School of Automation, Northwestern Polytechnical University, Xi'an, China.
Cortical Architecture Imaging and Discovery Lab, Department of Computer Science and Bioimaging Research Center, The University of Georgia, Athens, Georgia.
Hum Brain Mapp. 2018 Jun;39(6):2368-2380. doi: 10.1002/hbm.24005. Epub 2018 Feb 18.

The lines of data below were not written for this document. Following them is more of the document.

Every row gives one point. To make a cloud, some directions were put in groups of two or more. Within a group, all points are equally far from the middle, so they leave a hole (a ring in 2 directions, a hollow ball in 3). The other directions are filled evenly. Then the cloud was stretched, turned, moved and blurred a little. Count the holes, and give their numbers of directions, smallest first.

Cloud:
[[-16 -18]
 [ 50  -4]
 [ 36 -21]
 [-29  23]
 [-30  13]
 [ 45  39]
 [ -5 -25]
 [-28   6]
 [ -6 -25]
 [-29   5]
 [ 13  60]
 [ 23 -28]
 [-21 -11]
 [ 29 -25]]
Holes: 1 (2)

Cloud (13 x 2):
[[-28 -25]
 [ -5  40]
 [-13 -33]
 [-43   2]
 [-28  35]
 [-37  26]
 [-40  19]
 [ -5 -33]
 [  7  37]
 [ 15 -28]
 [  9 -31]
 [-38  24]
 [-21 -29]]
Holes: 1 (2)

Cloud:
[[ 16  24 -46]
 [ 32  33  -9]
 [-28 -13 -11]
 [ 46   7 -45]
 [-15   3   2]
 [  5  30 -39]
 [ -1   6 -54]
 [-27 -27 -19]
 [-36 -16 -47]
 [ 21   9 -50]
 [ 19 -16  -4]
 [ 32  33  12]
 [-19 -23 -49]
 [-40  -8  -8]
 [-23  38  -1]
 [ 53  11   9]
 [ 31 -34 -17]
 [ 33   7   7]
 [ -6  -4 -29]
 [ 38 -41 -26]
 [ 42  -8 -26]]
Holes: 0

Cloud:
[[ -3 -32  -7]
 [-21  35   4]
 [-13 -19  40]
 [ 18 -20 -17]
 [ 11  25   9]
 [  1 -49   2]
 [ -8 -19  16]
 [ -9  44  41]
 [-12 -15  18]
 [ 13  22  20]
 [ 29  50   6]
 [ 28  40 -29]
 [ 38  42 -14]
 [ -6  36   7]
 [ 54 -32 -26]
 [ 24  60  18]
 [-14 -43 -12]
 [  6   3 -47]
 [ -7 -10  20]]
Holes: 0

Cloud, 27 rows:
[[ 32  -8 -20 -23]
 [ 19  39 -22  28]
 [-36  31 -38  25]
 [-21  21  19  31]
 [-37  47   1   8]
 [-20  -8  10 -37]
 [-57  -3 -28  13]
 [-55 -16  -7  10]
 [ -9  27 -46 -27]
 [  3  38 -48  -6]
 [ 16  17 -25  45]
 [ 36 -22 -25  -1]
 [ 31 -27 -19  20]
 [-13 -12 -20  50]
 [-10 -29   9  30]
 [-47 -22 -37  -1]
 [  6  50   4  16]
 [ 35  22   7   2]
 [-26  23  16  32]
 [-35 -35 -34  13]
 [-41  25 -11  35]
 [-54 -18 -16 -10]
 [-36   6  26 -14]
 [-33  27 -36 -29]
 [-13 -33 -37  34]
 [-38   2 -17 -39]
 [-23 -19  17  26]]
Holes: 1 (4)

Cloud, 32 rows:
[[-50  -4 -25   3]
 [ 28  19  38  14]
 [ 24 -21  18 -40]
 [  3  30 -37 -33]
 [-46  27  21   6]
 [-20  37  -3 -43]
 [-39 -17  20  14]
 [ 17   5   2  40]
 [-10  37 -20 -41]
 [-47 -21 -10   1]
 [-23  11  38 -40]
 [ 20   4 -46   0]
 [ 22   6  49   9]
 [  0 -34   3 -40]
 [ 42   1  -4 -28]
 [-19  22 -38  26]
 [-32  25  33 -31]
 [ 32  25 -19 -26]
 [-41  32  -7  22]
 [ 27  20  34  20]
 [-20 -27  24  19]
 [-10  -9  27 -51]
 [-25   3  10 -53]
 [ 37 -11 -19 -18]
 [-16  -3  27 -51]
 [ -4  42  -3  33]
 [  1  40 -23 -36]
 [-39  14  42  -6]
 [-28   6 -10 -51]
 [-12   1  48 -35]
 [-10  26 -39 -36]
 [-35 -16 -22 -35]]
Holes: 2 (2, 2)

Cloud, 49 rows:
[[-54  14   8  -5  10 -30]
 [  4 -22 -22 -10 -23 -41]
 [  1 -36 -31  12  -2 -10]
 [ -7  21  35 -27 -31 -35]
 [-56  17   5   7  -6  28]
 [-42 -27 -18 -14  -7  31]
 [  7 -16  -8 -23 -47 -18]
 [-36  -7  33 -37  13 -12]
 [ 10   1  10   8 -31  26]
 [-21   5  36  -1 -10   9]
 [ 22 -12  15  12  41 -20]
 [-41  41   3 -12  -3  10]
 [-33  12 -60 -32  -4  14]
 [ 23  10  27   1  23 -22]
 [-56 -14 -40  24  -5  -1]
 [-40 -13  -1 -23 -17  40]
 [-44  25   6  -6  24   3]
 [  6  24  17  -5 -33 -12]
 [ 28  13 -14 -26 -21   1]
 [-19 -17  24 -55  12   1]
 [ -8  22  16   0  46 -45]
 [-54 -10   8   0  38 -25]
 [  8 -22 -41 -31 -22  -3]
 [-46  21   0  11  31 -31]
 [-50 -17 -26   8  33 -30]
 [-29   1 -33  29   0 -38]
 [  6  19  32 -13  16   1]
 [ 13 -33  14 -23 -25 -35]
 [-57  -8 -17 -21 -23  31]
 [ 21   4  25 -36 -17   8]
 [-28 -23 -50 -19 -28   0]
 [-12 -23 -13 -38  31  -1]
 [-20  40 -11  25  28   9]
 [ 11  35  19 -23  -8  -7]
 [-31 -17 -29  14  49  -3]
 [-24  14 -28   4  35 -24]
 [ 14   2 -24  -1  15  34]
 [-39  37  10 -17 -28  29]
 [-47 -15  10 -32 -24 -32]
 [-41  -3 -52  16   4  -8]
 [-59   6 -13 -19 -32  17]
 [  5 -10  12  35 -24 -16]
 [  5  23 -24 -23  -4 -25]
 [  3  -8 -36  28 -10 -19]
 [ -7  -2   8  -1 -45 -18]
 [-16 -35  12 -44   9  -4]
 [ 20  19  18  12   5  -3]
 [-19  44   8  43   8  11]
 [-40   2 -51 -17  -3  -7]]
Holes: 1 (4)

Cloud:
[[ 15  38   7 -11  -8 -17   4 -15]
 [-16   2 -21  31  -3  35  -4  16]
 [-32  13 -15  25  -3  21  -7  18]
 [ -4  10 -14 -20  -8  26  46  -1]
 [ 14 -30  37  14  17   1   9   5]
 [-20  23  -6  -3   7 -11 -25  20]
 [-49  11  14  -9 -21  18  -6  12]
 [ 42  -5 -10  17   8   8  34  13]
 [  5   5 -40  -3  44  27   9 -18]
 [ 12  -9 -23  27  25 -14  20 -30]
 [ -8  -9  -1  -2 -31  -2  32 -33]
 [ 17 -25   6  18   5  -7  60  12]
 [ 35  13  -9   4   0  28 -20 -18]
 [  2 -21 -17   4  15 -40  39   5]
 [  1 -33  16  -6  17 -28  -4  19]
 [-24 -23 -22  -1   2  -8 -24   2]
 [-25   1  26  17   2  39  11  12]
 [-31  14 -11  -7  25  -3 -19  15]
 [ 16 -13   4  -7 -39  -1 -20 -16]
 [ 18 -20  27  11 -28  -3 -28 -13]
 [-10  26 -20   1  25  -7  16 -22]
 [-18 -26  32 -11  -8 -12  19  21]
 [ 41   5 -32  13  30 -19   6  14]
 [-36 -21  27  12 -29  -2  -2  -7]
 [ -8 -24  10 -13  -2 -31 -10  39]
 [ -9  22 -27 -22 -10 -35  30   8]
 [  0 -10  14  -1 -38 -24  54   4]
 [-15  24   2 -16 -31  -7  10  26]
 [-15  10 -22 -16  18   7  46  16]
 [ 46 -19  13 -13 -20 -21  -6  -1]
 [-16   0  11   0  13  49  28  10]
 [ 28   8  -8   0   0  37 -14   3]
 [ 12  31  10 -17 -12  -9 -29  -8]
 [ 31  23 -22 -27   8  -5 -33 -14]
 [ 17  18 -49 -13  36  -3  16  -9]
 [ 43 -23  10   6 -10   4  28 -25]
 [ 37  -3   6 -23 -15 -48  -4 -14]
 [ 19   9   0  19  -9  33  37 -21]
 [  7  -6   7 -35  12   6 -41   9]
 [ 23   5  12 -34 -22 -24 -28  -3]
 [ 30 -27   4  19  22  33  33 -14]
 [ -6  26 -36  14  -8  11   7  -1]
 [-20   7 -15 -21  -5 -31 -17  34]
 [ 15 -20 -24  -7  -7 -18  49  13]
 [-13   4  -5 -25  35  -6 -15  23]
 [ -8  21  -1  15 -25  34  -9  -7]
 [-17 -23  -4  -8 -17 -10   6  46]
 [-11  -4 -17 -22  13  30  39  10]
 [ 28  12 -29 -25  42   8   2 -23]
 [-23 -23  -1  29  11 -19  -5   2]
 [ 38  11   7   4  -3  27  24 -13]
 [ 14 -11 -12  16  27  19  -8  37]
 [ 10  -5  15   5 -45 -23 -16 -21]
 [  4 -28  15  18 -23  -7  13  38]
 [ 18 -19  13  -2  10 -44  29  -5]
 [ 15   1 -11 -34   5 -34  38  18]
 [ 31 -35  -5  11  43  -2   3 -13]
 [-30  -7 -22 -11  -9  10  36  -8]
 [ -5  27 -20  -3  -4  -3  41  11]
 [  0  21  12 -30 -14 -24  34   0]
 [-17   5  14  -7   2  52  21  -9]
 [ -6  -5   7  34 -14  -1  42 -28]
 [-30  14   1 -20  12  -2 -14 -16]
 [-11 -37   4  24  -6  29  -6 -15]
 [-19   5   8  16   7  38  43   0]
 [-21  -7   9  36   5  14 -19 -18]
 [  9 -17  -9  19  10 -34  50   8]
 [ -7 -15   8  26 -47  -9  21  14]
 [ 17 -31  -9   5  17 -29 -30  18]
 [ 15 -28 -29  25  44   9  25  -3]
 [-13  -2  33  30 -15  16  -9   8]
 [ 22 -12 -21  31 -14  10  32  -8]
 [ 33 -12   8  17   9  -9  51  10]
 [ 21  19 -11 -33 -12 -18  -7 -35]
 [ 14  12   0   3  13  -7  -8  34]
 [ 23 -24  17  21  -3   5   2  31]
 [ -1  -7  14  31  -5  31  32 -34]
 [ 46 -27   1   5 -12  -3  -8   1]
 [-22  14   6  -5  27   1  15  10]
 [  5   4 -23   9   5  33  -1  27]
 [  1  18  16  -6 -25  32  -8   9]
 [ -9   6 -31 -10 -22 -33  26  -8]]
Holes: 3 (2, 2, 4)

Blind source separation (BSS) is commonly used in functional magnetic resonance imaging (fMRI) data analysis. Recently, BSS models based on restricted Boltzmann machine (RBM), one of the building blocks of deep learning models, have been shown to improve brain network identification compared to conventional single matrix factorization models such as independent component analysis (ICA). These models, however, trained RBM on fMRI volumes, and are hence challenged by model complexity and limited training set. In this article, we propose to apply RBM to fMRI time courses instead of volumes for BSS. The proposed method not only interprets fMRI time courses explicitly to take advantages of deep learning models in latent feature learning but also substantially reduces model complexity and increases the scale of training set to improve training efficiency. Our experimental results based on Human Connectome Project (HCP) datasets demonstrated the superiority of the proposed method over ICA and the one that applied RBM to fMRI volumes in identifying task-related components, resulted in more accurate and specific representations of task-related activations. Moreover, our method separated out components representing intermixed effects between task events, which could reflect inherent interactions among functionally connected brain regions. Our study demonstrates the value of RBM in mining complex structures embedded in large-scale fMRI data and its potential as a building block for deeper models in fMRI data analysis.
盲源分离(BSS)在功能磁共振成像(fMRI)数据分析中得到了广泛应用。最近,基于受限玻尔兹曼机(RBM)的 BSS 模型已被证明可以提高脑网络识别能力,与传统的单矩阵分解模型(如独立成分分析(ICA))相比。然而,这些模型是在 fMRI 体素上训练 RBM 的,因此受到模型复杂性和有限训练集的挑战。在本文中,我们建议将 RBM 应用于 fMRI 时间序列而不是体积进行 BSS。该方法不仅可以显式地解释 fMRI 时间序列,以利用深度学习模型在潜在特征学习方面的优势,而且还可以大大降低模型复杂度并增加训练集的规模,从而提高训练效率。我们基于人类连接组计划(HCP)数据集的实验结果表明,该方法在识别任务相关成分方面优于 ICA 和在 fMRI 体素上应用 RBM 的方法,从而实现了对任务相关激活的更准确和更具体的表示。此外,我们的方法分离出了代表任务事件之间混合效应的成分,这可以反映功能连接的脑区之间固有的相互作用。我们的研究证明了 RBM 在挖掘大规模 fMRI 数据中嵌入的复杂结构方面的价值及其在 fMRI 数据分析中作为更深层次模型的构建块的潜力。